Small static maps. Use MemoryFetcher – no database, no file. The simplest form maps each ID straight to its label:

[fetching.MemoryFetcher.data.statuses]
P = "Pending"
S = "Shipped"
D = "Delivered"
C = "Cancelled"

This scalar form is ideal for string codes like these. For integer IDs, use the columnar id = [...] / name = [...] form (config reference) instead – TOML keys are always strings, so 101 = "Widget" would store the key as the string "101".

Tabular files. Point a PandasFetcher at CSV/Parquet/… sources.

3. One config, one entry point#

Wrap construction in a single factory so the rest of your app never sees the wiring:

import os
from pathlib import Path

from id_translation import Translator

_CONFIG = Path(__file__).parent / "config"

def create_translator(env: str = "dev") -> Translator:
    os.environ["APP_ENV"] = env  # interpolated into the fetcher's connection_string
    return Translator.from_config(
        _CONFIG / "main.toml",
        extra_fetchers=[_CONFIG / "fetching" / "database.toml"],
    )

from_config() accepts Path objects; extra_fetchers lets each source live in its own file, and multiple fetchers are composed automatically. Setting APP_ENV here is what makes the ${APP_ENV:dev} in the fetcher TOML resolve to the chosen environment – interpolation happens when from_config reads the file.

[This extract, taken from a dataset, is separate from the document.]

Each row below holds a small network's activations on one input, seen along a few directions.
Each table varies a few parts of the input and shows all the possible inputs, shuffled.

4. Replace the call sites#

Now collapse the scattered lookups into a single call. The names argument accepts a {field: source} dict that binds each ID-bearing field to the source that resolves it – bypassing name-to-source heuristics entirely, which is usually what you want when retro-fitting an existing schema:

translator = create_translator()
translator.translate(
    df,
    names={"customer_id": "customers", "country_id": "countries",
           "status_code": "statuses"},
    copy=False,  # Perform in-place translation.
)

This one call replaces the .map, the .apply ladder, the per-row SQL, and the manual f-string. Control the label shape with the fmt key under [translator] (e.g. fmt = "{name}" for the label only, or "{id}:{name}" for the default compound form). The fmt mini-language – optional [...] blocks, literal brackets – is documented in the Format docstring.

5. Let the defaults take over#

The steps above pin every name and placeholder by hand – the safe choice when retro-fitting a schema you do not control. Once it works, lean on the behaviour you opted out of: id-translation reads names off the translatable (e.g. DataFrame columns) and maps them to sources by heuristic, so a conventionally-named customer_id needs no names= entry. Keep explicit overrides for the irregular cases only.

See also

The DataFrame you just translated is only one of the structures the dio framework handles; see the table of bundled integrations for the full set, from dicts and lists to polars and dask frames.

The Translation IO system is extensible. You can create your own custom integration, or change how certain built-in IO implementations behave by using the io_kwargs argument.